Denis Vladimirovich Gurianov (; born 7 June 1997) is a Russian professional ice hockey winger for the Montreal Canadiens of the National Hockey League (NHL).

Playing career
Gurianov was drafted 42nd overall by Lada Togliatti in the 2014 KHL Draft. In just his second season within the HC Lada Togliatti organization, Gurianov was recalled from the Minor Hockey League to make his professional debut in the 2014–15 KHL season. On 4 September 2014, he appeared in his first KHL contest as a 17-year-old in a 5–2 defeat to HC Ugra. He would dress in 8 games over the campaign recording 1 assist. He was included among the top prospects European rankings approaching the 2015 NHL Entry Draft and was selected 12th overall by the Dallas Stars in the Draft.

On 12 May 2016, Gurianov terminated his contract with Lada Togiliatti and signed a three-year entry-level contract with the Dallas Stars of the National Hockey League. He was assigned to the Texas Stars of the American Hockey League for the 2016–17 AHL season.
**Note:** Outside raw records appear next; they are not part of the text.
Below is a small trained network, with its code and all its weights. Each question gives an input and a target symbol and asks what happens when units are switched off, that is, made to give their printed mean instead of their output.

import numpy as np


def w(rows, s, z=0):
    codes = np.array(rows[::2]) - 128.0
    scale = np.full(codes.shape[1], s)
    scale[-1] = z or s
    return codes * scale


def norm(h):
    return h / np.sqrt((h * h).mean(-1, keepdims=True) + 1e-5)


def f(y):
    return np.maximum(y, 0)


def softmax(a):
    e = np.exp(a - a.max(-1, keepdims=True))
    return e / e.sum(-1, keepdims=True)


def log_softmax(a):
    a = a - a.max(-1, keepdims=True)
    return a - np.log(np.exp(a).sum(-1, keepdims=True))


def net(x, mask):
    ids = ['αβγδεζηθλμξπστφψ'.index(c) for c in x.split()]
    T = len(ids)
    res = E[ids] + P[:T]
    q, k, v = (norm(res) @ M[0].T for M in (Q, K, V))
    z = softmax(np.where(np.tri(T) > 0, q @ k.T / 4**0.5, -1e9)) @ v
    res = res + np.where(mask[0], z, O[0][:, -1]) @ O[0][:, :-1]
    y = f(norm(res) @ A[0][:, :-1].T + A[0][:, -1])
    res = res + np.where(mask[1:17], y, B[0][:, -1]) @ B[0][:, :-1]
    return log_softmax(norm(res)[-1] @ U[:, :-1].T + U[:, -1])


Q, K, V, O, A, B = {}, {}, {}, {}, {}, {}
E = w([
[155,187,101],'α',
[155,171,100],'β',
[87,77,91],'γ',
[147,192,118],'δ',
[83,77,152],'ε',
[167,109,120],'ζ',
[151,168,100],'η',
[43,130,163],'θ',
[127,139,64],'λ',
[133,201,152],'μ',
[87,29,96],'ξ',
[207,73,94],'π',
[173,178,110],'σ',
[158,5,122],'τ',
[176,107,124],'φ',
[184,96,129],'ψ',
],0.023)
P = w([
[252,193,195],'0',
[224,169,191],'1',
[210,158,183],'2',
[205,150,179],'3',
[178,165,169],'4',
[180,169,156],'5',
[171,181,145],'6',
[160,198,147],'7',
[165,205,146],'8',
[161,214,139],'9',
[177,217,151],'10',
[209,219,163],'11',
],0.0028)
Q[0] = w([
[45,76,183],'h0',
[116,223,253],'h0',
[158,223,159],'h0',
[254,181,146],'h0',
],0.011)
K[0] = w([
[243,174,248],'h0',
[89,124,101],'h0',
[2,129,32],'h0',
[61,67,108],'h0',
],0.0089)
V[0] = w([
[244,109,43],'h0',
[202,145,165],'h0',
[1,122,78],'h0',
[212,153,1],'h0',
],0.0065)
O[0] = w([
[134,137,116,208],'h0',
[191,254,166,125],'h0',
[54,79,78,133],'h0',
[80,61,49,252],'h0',
],0.0085,0.0026)
A[0] = w([
[149,12,81,42],'n0',
[61,147,155,97],'n1',
[131,58,33,143],'n2',
[24,153,185,252],'n3',
[12,86,177,122],'n4',
[212,147,225,115],'n5',
[139,204,123,197],'n6',
[122,54,237,210],'n7',
[55,175,162,98],'n8',
[58,123,230,124],'n9',
[191,178,182,83],'n10',
[184,197,116,160],'n11',
[145,69,108,243],'n12',
[194,87,22,157],'n13',
[25,73,115,193],'n14',
[219,45,154,134],'n15',
],0.011,0.0046)
B[0] = w([
[70,75,55,169],'n0',
[107,132,48,147],'n1',
[148,122,167,212],'n2',
[174,120,148,188],'n3',
[125,168,185,156],'n4',
[121,113,80,183],'n5',
[86,51,135,244],'n6',
[6,86,179,163],'n7',
[201,102,78,160],'n8',
[2,98,123,158],'n9',
[127,156,145,183],'n10',
[96,117,150,240],'n11',
[199,153,189,190],'n12',
[108,113,121,254],'n13',
[178,103,174,180],'n14',
[106,175,109,176],'n15',
],0.0099,0.0079)
U = w([
[93,121,92,169],'α',
[87,136,59,110],'β',
[94,63,166,131],'γ',
[231,169,146,93],'δ',
[87,218,143,85],'ε',
[150,176,105,93],'ζ',
[64,142,201,163],'η',
[144,222,250,79],'θ',
[187,54,210,127],'λ',
[30,108,197,127],'μ',
[65,190,43,175],'ξ',
[126,62,11,116],'π',
[148,144,97,254],'σ',
[184,152,181,68],'τ',
[197,162,129,93],'φ',
[119,136,137,35],'ψ',
],0.019,0.0098)

Each question gives the input, a string of symbols that net reads in full, and the target symbol t.
The units are the heads (4 rows each of Q, K, V and O) and the neurons (one row each of A and B). Each row of codes is followed by its name. A weight is (code - 128) times the scale printed after its matrix; where a second scale follows, it is the last column's (O, A, B and U).
mask holds one flag per unit, heads first, then neurons. A switched-off unit (its flag False) gives its mean, the last column of its rows in O or B, instead of its output. The means were averaged over made-up inputs and are rounded, as every weight is.
A unit's drop is (log p(t) with every unit on - log p(t) with that unit switched off) / (log p(t) with every unit on - log p(t) with every unit switched off).
The circuit of an input: a set's keep is (log p(t) with only the set's units on - log p(t) with every unit switched off) / (log p(t) with every unit on - log p(t) with every unit switched off). Starting from the 12 units with the biggest drops (on a tie, the unit counted first), units are removed one at a time, each time the one whose removal leaves the highest keep (on an exact tie, the one counted first), for as long as the keep stays at least 0.8.
circuit, biggest first: the units of the circuit, biggest drop first
k most important neurons: the k neurons with the biggest drops, biggest first
drop of u: that unit's drop, to one decimal
input λ φ θ δ, target μ: circuit, biggest first	(n6)
input ζ α τ α λ γ ψ ψ μ, target λ: circuit, biggest first	(h0; n3; n8)
input θ α μ ψ ζ φ, target μ: circuit, biggest first	(n7; h0; n15)
input φ φ α φ, target δ: circuit, biggest first	(h0; n15)
input α α ε γ ξ α λ μ φ ξ η δ, target π: circuit, biggest first	(h0; n7)
input ε λ λ α α α ζ, target π: 2 most important neurons	(n0; n15)
input η τ γ φ β, target λ: 3 most important neurons	(n2; n14; n12)
input μ α ε θ ζ, target μ: circuit, biggest first	(n7; h0)
input ζ ζ α η ε θ ψ, target μ: circuit, biggest first	(n7; h0; n15)
input μ θ α σ, target μ: 3 most important neurons	(n6; n12; n5)
input φ μ ε α μ θ λ μ θ ψ α ζ, target μ: 2 most important neurons	(n7; n12)
input ψ α α ξ α γ μ α α α τ ξ, target λ: 2 most important neurons	(n12; n14)
input α φ γ η θ γ, target λ: 2 most important neurons	(n2; n12)
input ζ λ δ, target π: circuit, biggest first	(h0)
input α θ β α α η μ η ζ α μ, target μ: 3 most important neurons	(n9; n6; n12)
input μ ε φ, target η: 2 most important neurons	(n7; n15)
input ζ α α λ μ α φ, target π: 2 most important neurons	(n0; n15)
input ξ α δ γ λ α ξ α, target π: 2 most important neurons	(n7; n4)
input α σ θ μ, target μ: drop of n13	0.0
input β α μ α α φ, target δ: drop of n0	0.1
input π θ θ μ μ η δ α θ δ α β, target μ: circuit, biggest first	(h0)
input μ μ μ α α μ α α θ μ σ, target μ: drop of n6	0.2
input α φ φ α θ ζ λ α μ μ θ ψ, target μ: 4 most important neurons	(n7; n15; n12; n8)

Gurianov made his NHL debut on 8 April 2017, against the Colorado Avalanche.

After attending the Stars training camp and development camp, Gurianov was assigned to the Texas Stars to begin the 2018–19 AHL season. On 7 November, Gurianov was recalled to the NHL. He recorded his first career NHL goal on 10 November from a redirect of Ben Gleason's shot in the third period to give the Stars a one goal lead over the Nashville Predators. The Stars would lose the game to the Predators in overtime, 5–4. He was reassigned the next day to the Texas Stars. On 20 August 2020, Gurianov scored four goals in the Stars' 7–3 win over the Calgary Flames to advance to the second round of the 2020 Stanley Cup playoffs. He is the first player in Stars history to score four goals in one playoff game. On 14 September 2020, Gurianov scored the overtime winner against the Vegas Golden Knights in game five of the Western Conference Finals, sending Dallas to the 2020 Stanley Cup Finals for the first time since 2000.

On 22 October 2020, Gurianov signed a two-year, $5.1 million contract with the Stars. 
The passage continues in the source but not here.